Education: Analyzing the impact of teaching methods on student performance and the link between study habits and academic success.
Social Sciences: Exploring relationships between social factors and behaviors, such as the connection between income and education levels.

Limitations of Correlation¶

While correlation is a powerful tool, it has important limitations:

Correlation Does Not Imply Causation: A correlation between two variables does not mean that one causes the other. A correlation between ice cream sales and drowning incidents does not imply that ice cream consumption causes drowning—both are driven by warm weather.
Confounding Variables: Correlations can be influenced by third factors that affect both variables. A correlation between hours of sleep and academic performance might be confounded by stress levels or study habits.
Non-linear Relationships: The Pearson correlation coefficient measures linear relationships only. Non-linear associations may produce a Pearson \(\rho\) near zero despite a strong relationship.

Correlation Measures Linear Association, Not Association in General¶

Anscombe's quartet famously illustrates that very different data patterns can produce nearly identical correlation coefficients. The four datasets have the same mean, variance, correlation, and regression line, yet their scatter plots reveal fundamentally different structures—including non-linear relationships and the influence of outliers.
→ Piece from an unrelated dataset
Rows are one point carried round by a steady rotation, each followed by how many ticks it has turned.
The counts run from 0 to 301.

See: Anscombe's Quartet (Wikipedia)

Correlation Is Not Causation¶

This principle is so important that it warrants its own section. See Section 17.3: Correlation, Causation, and Confounding for a thorough treatment.

Summary¶

Correlation is a foundational concept in statistics that provides insight into linear relationships between variables. Understanding how to measure and interpret correlation helps identify patterns and inform decisions across disciplines. However, it is crucial to recognize its limitations—particularly that correlation does not imply causation—and to complement correlation analysis with other statistical methods to gain a comprehensive understanding of the data.